The state says lawmakers acted on behalf of all Hawai'i citizens

Attorney for the state, Lisa Ginoza, said Act 2 balances the public's need for an inter-island ferry service with environmental concerns. "The Legislature speaks on behalf of all of the people of the state," she told the Supreme Court.

The state argues that Act 2 was not intended for Superferry operations alone and that future operations would also benefit.

"It's about this alternative, innovative mode of transportation, that's why the State acted." Ms. Ginoza said.

Justice Paula Nakayama asked the state attorney how many businesses apply to Act 2. Ms. Ginoza replied that "there is nothing in the records to address that."

Justice Simeon Acoba, Jr. then asked Ms. Ginoza if there were any other entities that fit the description "high-speed large-capacity ferries" as described in Act 2, to which she replied, "Not at this moment that I am aware of."

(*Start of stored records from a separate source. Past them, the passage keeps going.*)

(in the rows, 128 means zero)
Facts:
bobik Ξ molozan; bogam Ξ gare; bretroku Ξ kluste; bretroku Ξ loskor
bretroku Ξ pluflebo; bromovul Ξ gunar; bromovul Ξ flafal; bromovul Ξ buvuk
bromovul Ξ dadruplek; daplas Ξ vepo; daplas Ξ zuplaga; daplas Ξ legribo
daplas Ξ pame; daplas Ξ mebri; direm Ξ kletri; dripi Ξ zofle
dripi Ξ drefadus; faklagam Ξ grifim; flakle Ξ staplos; flakle Ξ steflosta
floba Ξ bruluga; floba Ξ kasol; floplosta Ξ stifom; floplosta Ξ nanon
fotrek Ξ kluste; fotrek Ξ plibom; fotrek Ξ kotetor; fotrek Ξ sebe
furul Ξ bronek; furul Ξ rutul; furul Ξ gitra; gifil Ξ drestafler
gifil Ξ grodrik; graris Ξ vosa; graris Ξ pifla; graris Ξ feza
graris Ξ zuplaga; graris Ξ skebik; graris Ξ nanon; graris Ξ buzal
kloplek Ξ skotrum; kloplek Ξ rutul; kluno Ξ skuden; kluno Ξ brodu
kobas Ξ skanir; kobas Ξ skebik; kobas Ξ ruvom; kodrur Ξ kliflal
kodrur Ξ sabrigre; kodrur Ξ bovusen; kodrur Ξ zefiski; lala Ξ fudem
lala Ξ gaskulo; lotrafal Ξ zutril; lotrafal Ξ klali; lotrafal Ξ skizen
lotrafal Ξ gurapar; lotrafal Ξ gitra; megras Ξ skuden; megras Ξ zofle
megras Ξ dezo; mese Ξ kluste; mese Ξ skanir; mese Ξ nanon
mese Ξ pluflebo; nadrasik Ξ staplos; nadrasik Ξ grodrik; nadrasik Ξ ropli
nafel Ξ bralik; nafel Ξ feza; nostar Ξ gitra; notran Ξ klepor
notran Ξ skizen; nutro Ξ stifis; nutro Ξ pame; nutro Ξ grugal
paples Ξ skuden; paples Ξ noskek; paples Ξ kotetor; paples Ξ grugal
pigi Ξ bronek; pigon Ξ zaskul; plapledrok Ξ brodu; pludur Ξ gaskulo
pludur Ξ lotruvan; pludur Ξ daplol; pustor Ξ sebe; pustor Ξ plosok
pustor Ξ gitra; rases Ξ grifim; rases Ξ grotos; ridris Ξ rostan
ridris Ξ nuflem; ridris Ξ kletri; rumik Ξ molozan; rumik Ξ stesku
rumik Ξ nasti; rumik Ξ ruvom; ruze Ξ bronek; ruze Ξ trubrin
senar Ξ mebri; sezum Ξ rostan; sezum Ξ bralik; sezum Ξ klotre
sezum Ξ gitra; siskuzos Ξ flizumo; siskuzos Ξ zaskul; stostalum Ξ brodu
stostalum Ξ grodrik; stostalum Ξ ropli; stostalum Ξ ploskas; tamo Ξ zuplaga
valum Ξ daki; vupek Ξ vupom; vupek Ξ torek; zagur Ξ vosa
zagur Ξ zaskul; zagur Ξ kotetor; zagur Ξ plosok; zumal Ξ kagra
zumal Ξ gare; zumal Ξ medi; zumal Ξ steplomum; zuplon Ξ zozo
zuplon Ξ torek; bobik ω torek; bovusen ω daplas; bralik ω gurapar
bretroku ω fudem; brodu ω nanon; bromovul ω gitra; bronek ω floplosta
daki ω guli; daplas ω goka; daplol ω buvuk; dezo ω nuflem
drefadus ω plofa; drestak ω stotin; dripi ω noskek; faklagam ω bralik
feskabrek ω zefiski; flegik ω dripi; flizumo ω plosok; floba ω zuplaga
fudem ω flafal; furul ω pigi; gaskulo ω staplos; gifil ω kagol
gitra ω lodrom; goka ω paples; graflus ω zorem; grotos ω zuplon
grugal ω grifim; guli ω plibom; kagra ω brodu; klali ω rutul
kletri ω furul; kliflal ω gare; kloplek ω bobik; klotre ω drefadus
kluno ω trubrin; kobas ω lotrafal; kodrur ω pludur; legribo ω grotos
mese ω bretroku; molozan ω gaskulo; nafel ω zozo; nutrus ω drestak
paples ω daki; pifla ω vosa; plapledrok ω nafel; plibom ω grodrik
plofa ω flizumo; ploskas ω siskuzos; pustor ω zagur; rases ω lala
renom ω troplin; rostan ω pustor; rutul ω poski; ruvom ω feskabrek
ruze ω plapledrok; sebe ω metru; setra ω steplomum; siskuzos ω nadrasik
skebik ω klotre; skevam ω mese; steplomum ω graflus; stifom ω skotrum
stostalum ω brodrer; stotin ω vidim; torek ω kluste; traplis ω vupek
trubrin ω stesku; valum ω sugren; vepo ω nostar; vosa ω moskin
vupom ω stifis; zagur ω floba; zorem ω sazis; zumal ω pame
zutril ω graris

Known rows:
[146 149 119 131 126 112 136 149 139 143 114 140 141 150 130 114 123 170
 134 118 127 137 109 129 131 129 117 122 126  95 122 112 133 109 136]: kluste
[128 102 118 126  88 107 119 141 116  96 130 121 116 129 120 155 119  90
 125 139 134 123 137 134 128 128 147 121 133 103 140 126 146 139 119]: ruze
[157 148 113 117 129 121 124 126 145 128 119 135 130 132 128 139 106 127
 124 134 130 125 125 125 137 133 121 119 126 129 107 138 143 129 132]: bronek
[123 115 148 134 126 136 119 140 113 128 123 132 136 107 134 148 130  93
 130 121 131 124 123 116 126 130 150 133 122 115 155 108 124 129 116]: kluno
[119 128 125 131 133 128 132 121 128 126 135 125 120 131 131 118 134 133
 128 127 126 127 128 133 123 129 124 127 124 134 128 135 129 128 128]: dredrina
[141 116 138 129 135 139 124 116 124 117 143 128 126 128 139 125 132 138
 128 122 131 123 123 117 117 124 117 120 116 141 123 137 126 120 130]: steflosta
[122 128 146 139  99 132 133 139 148 128 132 125 120 138 126 113 151 139
 124 131 114 130 130 133 107 147 129 133 120 174 152 150 119 137 128]: bogam
[115 144 141 136 133 144 134 106 123 134 138 115 120 121 127 118 149 131
 130 133 136 135 132 136 116 126 134 119 138  97 142 127 116 130 122]: senar
[162 116 141 123 153 149 122 101 116 118 147 129 135 132 148 132 140 132
 128 120 129 123 117 105 123 131 107 120 112 169 126 138 125 111 130]: grodrik
[118 126 123 132 134 128 132 121 128 125 136 127 121 132 129 118 132 129
 129 127 126 126 129 133 122 129 122 126 124 135 129 135 129 128 128]: padel
[121 139 140 138 123 146 133 108 120 132 138 115 124 128 125 120 146 143
 131 131 135 139 131 136 116 123 141 126 141  80 138 125 117 125 126]: tamo
[159  82 147 146 187 125 113 112 147 153 111 169 152 138 126 133 152 134
 120 124 133 106 164 144 153 120 163 138 129  77 115 143 114 154 123]: zorem
[117 127 124 132 134 128 133 121 127 125 136 125 120 132 129 118 132 132
 128 127 125 127 129 132 123 129 126 126 124 138 128 134 130 127 129]: duti
[134 129 141 117 110 134 126 133 127 143 114 124 144 139 120 149 118 164
 127 123 128 138 137 122 128 102 125 137 142 113 110 125 121 113 140]: skebik
[116 126 125 131 133 129 132 123 129 126 136 125 120 131 131 119 132 130
 129 127 127 127 128 133 122 129 124 125 124 135 129 133 129 128 128]: semir
[119 120 152 138  80 130 127 158 143 129 121 126 123 127 121 121 151 122
 117 134 115 132 133 126 108 144 148 142 124 179 161 144 110 147 123]: zumal
[125 134 128 126 144 124 135 116 138 126 137 129 122 136 129 116 132 145
 130 125 125 124 128 131 128 127 103 118 123 144 116 137 130 124 132]: grifim

Rows:
No name comes twice in this set of rows, the named rows included.
[156 134 111 111 153 130 126 121 113 147 116 132 150 145 122 141 148 103
 128 131 121 133 117 113 167 158 117 148 135 194 144 115 128 117 129] -> plibom
[120 100 121 138 100 131 124 145 104 127 128 120 136 133 123 123 131 139
 127 127 131 138 133 129 124 116 158 156 140  95 134 110 117 127 133] -> kobas
[115 117 120 148 111 145 130 123 101 133 136 109 127 137 125 118 145 134
 133 132 135 144 128 141 110 127 169 146 143  64 148 115 120 126 127] -> graris
[107 116 123 130 124 123 128 139 120 124 128 124 122 117 128 124 127 110
 123 130 129 127 135 128 127 124 140 138 127 133 135 124 120 138 124] -> rases
[129 136 149 124 142 128 126 129 131 134 118 140 139 116 129 143 132 117
 134 122 123 122 122 121 139 134 113 119 124 138 138 117 130 125 124] -> dezo
[127 152 150 129 148 139 135 103 134 137 132 128 127 124 127 125 146 137
 138 127 130 130 126 135 128 133 113 108 131 113 139 128 126 121 123] -> stifis
[129 142 103 131 111 113 127 160 135 133 113 128 125 117 134 124 104 105
 115 134 140 134 121 123 124 128 162 132 123  84 127 117 126 139 120] -> kloplek
[152 146 141 122 114 125 125 135 131 137 113 136 146 134 119 142 124 150
 134 127 130 134 124 127 141 125 123 125 141 100 122 114 128 119 132] -> vosa
[145 130 108 111 157 138 125 124  81 149 118 117 144 128 127 144 184  50
 120 139 132 137 114 101 175 173 139 158 136 198 193  97 108 125 105] -> paples
[154 122 101 101 161 135 126 114  98 141 129 118 139 137 127 130 165  86
 112 139 128 131 126 102 170 153 110 157 134 228 146 124 105 126 122] -> guli
[126 139 142 128 153 130 133 115 133 134 129 136 130 128 131 131 137 133
 140 120 121 122 120 130 133 139 107 112 121 145 136 126 136 119 127] -> zofle
[143 113 131 117 116 117 124 140 124 123 126 134 138 134 124 127 120 159
 125 123 128 126 133 119 135 110 110 136 132 138 107 121 118 122 139] -> molozan
[154 143 131 129 125 138 130 109 130 133 132 123 132 145 125 125 132 163
 132 130 132 136 125 132 123 127 122 120 138 103 113 132 130 115 136] -> feza
[144 136 121 119 119 116 123 137 139 123 117 134 128 125 127 138 109 115
 122 133 132 125 126 124 135 129 128 123 126 127 115 132 135 133 128] -> trubrin

The same things again, as new rows of numbers:
Known rows:
[158 148 127 112 130 154 123 124 124 118 113 127 123 129 194 106 146 167
 133 142 127 149 126 151  95 166 134 128 135 132]: buzal
[ 93  83 150 172  99 204 173 130 146 118  33 132  84 113 132 146  89 103
 108 156  92 160 168 120  88 176 108 188 138  51]: drefadus
[155 136 154 152 139 146 138 117 108 139 113 150 100 142 136 107 141  88
 114 120 151 161 117 113 120 126 168 121 124 145]: notran
[143 158 112 150  98 161 139 121 155 162 104 157  91 135 140  95 124  84
 138 112 143 140 116 122 153 123 162 134 127 150]: lala
[148 132 115 116 106 149 127 102 161 150 106 139 106 127 141 119 111 136
 141 146 144 139 141 135 135 136 109 136 136 158]: grifim
[127 143 133 151 130 134 137 127 104 121 101 119 127 133 154 113 110 123
 115 128 129 168 124 123 147 141 135 117 110 149]: traplis
[166 115 133 119 139 142 138  95 117 133 123 136 122 135 128 134 131 128
 111 159 147 161 123 143 123 130 123 122 133 150]: rutul
[163 144 136 169 128 156 143 128 112 151  89 128 107 125 170 111 156  89
 133 110 145 162 115 113 126 148 157 128 124 151]: siskuzos
[169 136 174 146 153 150 141 123  90 132 128 165  99 146 142 103 159  90
 110 121 154 162 108 117  99 132 195 118 124 138]: sezum
[179 124 101 122 117 167 137 112 142 169  84 124 108  95 156 134 151 137
 158 134 141 160 124 120 124 158 116 165 140 158]: noskek
[143 173 142  96 162 197 113 149 113  77  42 157 124 133 126  90 109 154
 136 101 181 167 175 138 195  59  61 191 141 160]: daki
[127 175 148 169 114 152 140 133 126 122 127 142 101 147 189  75 141  90
 140 103 141 138 124 117 105 143 153 113 122 135]: rumik
[148 150 132 123 137 143 125 130  98 106 112 112 143 130 202 109 139 166
 116 143 118 163 122 155 115 171 139 116 121 131]: pifla
[153 140 128 131 110 150 134 114 151 152 110 147  99 128 145 110 125 121
 145 130 146 141 133 121 127 142 133 139 133 156]: troplin
[136 128 107 147 133 143 144 128 102 134  83  94 136 104 148 135 122 129
 129 129 121 185 121 113 151 149 114 139 112 159]: dezo
[130 143 134 152 131 132 137 125 103 122 104 120 130 131 154 114 108 120
 116 128 129 169 124 127 148 143 137 114 106 154]: flegik
[149 140 106 125 101 150 131 102 163 158 108 142 102 128 139 114 112 121
 141 142 143 138 134 141 149 134 121 137 135 160]: zefiski

Rows:
No name comes twice in this set of rows, the named rows included.
[116  81 188 148 128 193 167 112 126  98  79 156  84 141 129 144 110 116
  81 176 109 157 160 146  60 165 134 162 146  43] -> klotre
[126 156 123 135 116 148 135 113 141 112 126 124 121 141 178 102 125 132
 140 139 132 141 134 137 105 141 103 115 133 141] -> nasti
[172 132 150 138 123 154 140 105 133 157 121 163  89 134 130 114 143  93
 132 131 159 146 118 123 114 130 163 131 133 154] -> pigi
[106 148 158 172 140 147 163 144  74 122 147 133 121 102 140 105 119 104
 152  94 120 180 109  65 111 155 150 150  87 162] -> stostalum
[146 155 119 128 102 156 134 100 163 132 137 138 105 132 173 100 131 129
 154 142 146 123 136 145 101 146 107 125 141 146] -> stesku
[159 146 134 137 127 158 126 155 106 161  73 142 102 111 167 102 141 127
 135 102 121 168 110 108 143 166 192 154 111 144] -> nutro
[161 141 129 156 130 156 139 127 114 145  81 124 110 124 171 113 160 100
 131 116 142 164 122 113 116 145 147 130 128 143] -> pigon
[117 130 133 118 131 150 150 113 118 119 154 129 124  95 128 126 108 155
 163 138 124 161 131  94  99 149  91 160 113 163] -> ropli
[147 146 114 144 125 155 141 110 134 121  99 109 122 131 180 119 153 121
 139 138 141 153 129 130 106 143 103 121 142 141] -> loskor
[174 120  95 124 134 163 141 110 122 137  73  95 127 104 172 143 164 137
 139 143 136 173 126 128 113 151  99 146 145 144] -> kotetor

Now the same things, written a new way:
Known rows:
[195 117 155 173 161 110 111 154 124 116 158  92 133 177  97 171 171  91
 118 107 119 116 118 137  89 107 102 130  72 109 143 136  78 122 131 118
 101]: moskin
[193 127 173 156 178 116 131 147 124 120 130 137 134 164 128 158 166  91
 104 104  89 111 124 149 100 125 158 106  82 157 169 140 123  83 127 118
  90]: flakle
[206 149 166 151  88  99 127 122 137  96 105  99 131 152  98 171 167  95
  77  74 129  86 116 133  84 115 111  81  97 191 119  84 106  95 181 160
 114]: rutul
[147  93 122 129 133 141 122 104 168  86 116 118 125 168 136 167 180 120
  95 122 124 114 103 111 108  97 160 135  97 137 151 109 122  91 114 123
 135]: pifla
[171 104 171 121 192 109 112 174 115 156  82 101 146 171  90 179 119  48
 115 129 149 108  82 135 107 103 133 105  66 104 182 167 133 123 151 135
  63]: graris
[188 109 155 163 150 102 133 156 109 133 138 125 133 178 126 153 166 107
 132  98 120 115 113 150 101 114 143 105 110 135 167 118 124  93 133 123
  96]: floba
[157 130 135 180 115 142 109 118 189 122  75 153 113 117 103 133 144 131
 109  93 116  79  79 192 118 128 112  74  95 220 163  84 115  85 175  79
 144]: dezo
[194 112 151 137 146  93 140 136 120  76 150 135 126 189 112 171 172  89
  89 108 126 120 116 124 106 123 134 146  68 111 163 145 153  66 118 157
  80]: bobik
[178 111 157 153 150 102 128 147 126  99 128 128 129 175 110 179 170 108
 114 109 111 108 106 138  97 122 125 114 105 143 151 134 106 107 132 125
  93]: naflana
[181 108 149 155 152 102 119 146 131  97 129 131 132 182 119 170 170 108
 111 104 114 110 106 145  98 127 131 111  95 141 146 138 102 101 145 134
  94]: rabelo
[170 116 170 150 177 130 152 109 141 109 125 133 134 144 163 146 193 114
 113  97  63 113 118 146 109 138 173 135 104 159 187 127 144  69 112 107
 103]: gifil
[155  87 145 141 167  89 114 130 161  79  91 182 126 184 150 168 162 120
  91  88 107 112  81 151 121 125 146 105 107 163 134 151 135  67 134 116
  96]: nutrus
[189  91 122 172 129  95 118 146 135  93 151 139 124 193 121 165 179 115
 113  82 103 113 127 150 109 104 118 117  83 135 139 131 123 107 108 135
 117]: fudem
[200 114 139 184 144  98 103 156 110 101 165 118 120 195  97 188 158  94
 115  82 117 112 130 138  80 118  90 123  80 120 133 150  92 116 115 142
  99]: flafal
[227 148 187 171 205 129 123 163 111 135 141 118 137 159 102 174 158  58
 105 109  94 111 146 150  90 122 135 120  60 141 162 157 105  93 127 119
  91]: nadrasik
[173 113 189 148 166  93 120 134 167  94  73 124 148 176 105 172 152  48
  81  86 135  94  77 112 121 107 134 109  62 157 141 142 149  90 146 139
  64]: nafel
[171 105 157 153 131  97 143 137 138 100 122  88 135 134 106 182 190 125
  98 135 106 109 133 129  78 120 143 130  92 119 139 124  95 128 150 136
 115]: flizumo

Rows:
No name comes twice in this set of rows, the named rows included.
[178 139 164 145  77 102 133 105 152  83  94 121 134 148 130 154 182 115
  75  76 122  85 106 126  98 116 142  74 110 201 130  67 130  77 183 154
 110] -> klali
[190 172 172 172 142 115  97 153 136 157  83 101 129 177  73 128 127  68
  98  62 145  80  86 153 105  96  61  70  84 202 145 110  80 120 180 109
 134] -> nuflem
[197 122 203 161 148 106 144 147 184  73 141 140 138 130 135 178 181 129
  93 155 142 121  57 121 104 121 185 101 111 153 131  93 106  53 188  79
  71] -> zumal
[189  73 136 155 203 147  82 180 113 158 140 136 139 210 119 172 149  67
 122 128 174 149 127 142  94  59 143 116  47  80 138 153  51 101 119  85
 121] -> floplosta

Now the same things, written a new way:
Known rows:
[126 126 113  94 145 139 133 126 142 130 146 130 114 126 138 152 121 114
 120 141 108 129 138 210 125 115 109 149 139 129 174 150 134]: floba
[125 137 111 170 105 146 129 128 133 136 120 126 123 131 145 151 126 122
 120 138 109 131 160 148 140 112 113 117 138 130 152 157 107]: bogam
[127 127 111 109 126 145 131 127 127 135 170 126 114 142 143 153 122 119
 120 126 110 129 176 149 122 124 117 122 139 129 193 151 120]: rases
[126 128 108 100 137 138 131 128 129 134 135 138 111 129 126 152 122 116
 120 125 125 132 184 148 121 122 114 128 138 128 185 152 107]: bretroku
[127 127 127  96 118 142 130 127 133 134 140 127 114 133 132 152 123 117
 120 126 109 130 161 148 122 119 114 118 139 129 189 150 107]: kloplek
[126 129 111 155 106 151 129 129 131 136 121 126 125 128 155 148 122 123
 120 127 107 130 136 155 135 114 114 117 139 142 144 163 106]: nadrasik
[127 127 111  99 120 140 144 129 131 135 159 154 123 142 124 151 123 117
 130 126 109 130 137 145 121 119 114 123 138 130 158 151 116]: traplis
[126 132 110 155 105 140 131 130 130 137 126 153 145 138 124 151 128 118
 133 132 108 136 130 146 128 113 114 117 137 136 142 157 123]: nuflem
[127 126 110  95 131 142 150 130 135 137 157 151 115 133 124 152 122 117
 134 126 109 130 127 147 120 129 133 125 137 130 161 151 123]: skevam
[126 128 109 150 105 152 131 130 127 145 146 144 142 131 125 150 123 120
 138 128 107 132 124 148 129 114 120 117 138 139 143 162 130]: staplos
[126 133 110 155 105 140 131 130 129 137 128 152 145 140 124 151 129 118
 133 133 107 135 134 147 130 113 114 117 137 136 143 158 127]: nasti
[125 131 111 158 105 143 132 131 132 136 122 154 146 137 124 151 132 119
 133 136 107 137 128 147 129 113 114 117 138 137 143 155 120]: sabrigre
[126 127 110 154 105 150 131 130 127 142 146 148 144 137 122 151 124 118
 139 130 108 135 129 147 129 113 119 118 138 135 143 160 136]: poski
[126 130 111 158 104 142 131 131 132 137 122 155 146 136 124 150 132 119
 133 136 108 137 128 145 128 113 114 117 137 137 143 155 119]: naflana
[127 127 110  97 120 139 143 129 129 135 170 152 119 147 124 151 122 117
 127 126 109 130 143 146 121 121 114 126 139 130 163 151 120]: kletri
[127 126 111 102 133 143 148 130 137 136 163 148 116 135 123 153 123 118
 135 127 109 130 124 148 120 128 134 124 137 130 165 151 122]: flegik
[125 130 111 155 105 143 131 131 133 137 121 155 146 135 124 150 132 119
 133 136 107 137 128 146 129 113 114 117 138 137 143 155 119]: brodrer

Rows:
No name comes twice in this set of rows, the named rows included.
[134 123 161 102 124 138 133 129 148 136 147 166 129 124 118 152 122 116
 132 124 148 138 117 144 121 126 114 129 136 128 158 151 107] -> gitra
[124 139 109 153 110 139 131 130 134 137 128 155 138 129 125 151 126 116
 123 147 107 137 136 149 136 112 112 127 138 137 143 157 143] -> zuplaga
[129 124 165  95 144 139 131 126 159 130 130 146 115 124 121 152 120 114
 119 130 138 135 119 197 121 115 106 159 137 127 179 149 108] -> pustor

Ms. Ginoza said Act 2 contemplates that there could be other ferries fitting that description that would come to Hawai'i in the future.

"It's about this alternative, innovative mode of transportation, that's why the State acted." Ms. Ginoza said. "If there is a reasonable public interest, then it is not a special interest."

She explained that Act 2 calls for an environmental review because of harbor improvements, not just the Superferry.

State Auditor finds flaws in environmental review system

Just a few days prior to the Supreme Court Hearing, the State Auditor released a report on the State Administration's actions exempting Superferry harbor improvements from Hawai'i environmental laws. The report described flaws in the State's environmental laws and difficulties in working with the Attorney General's office.

The reports stated, "Our audit work was delayed by access issues, including access to public information and allegedly private, attorney-client, and executive privileged information. The attorney general took an active role in reviewing requests documents and interceding in our audit interviews. Moreover, Hawai'i Superferry, Inc. declined to participate in our audit unless we amended our standard audit procedures."

"Our audit work was delayed by access issues, including access to public information and allegedly private, attorney-client, and executive privileged information."

The State Auditor attributed the DOT's ability to bypass an environmental review because of flawed Environmental Impact Statement (EIS) laws. The report recommends the following:

1. The Environmental Council amend the EIS rules to require agencies to document and file records of their findings that have been determined to be exempt; review, update, and submit their exemption lists every five years; and consult with the Office of environmental Quality Control (OEQC) director and outside agencies and individuals prior to reaching a decision of an exemption determination.

2. The OEQC establish guidelines and processes to ensure that all of the steps required to protect the environment have been properly addressed before an agency declares an exemption determination, that the Environmental Council is notified when the director of the OEQC receives a request for an opinion or consultation from an agency, and that exemption determination documents is maintained and available for public review.

3. The DOT Harbors Division modify its record-keeping process to facilitate public review of exemption determinations.

The report also stated that there is a lack of accountability in the environmental review process because EIS law in Hawai'i does not name an enforcement agency. The State Auditor also said that it is problematic that the public's involvement in the process is only through litigation.

The Supreme Court's decision on the constitutionality of Act 2 is more than an argument over legal semantics. The problems highlighted by the State Auditor represent what has culminated in the state's struggle with being held accountable to its own laws and with being open to the public. As Hawai'i's justices reconvene to make their decision, the public will be looking to see just how much has been done on their behalf. If government actions are truly in the best interest of the public, then records and information part of the environmental review process will be made more easily accessible and transparent.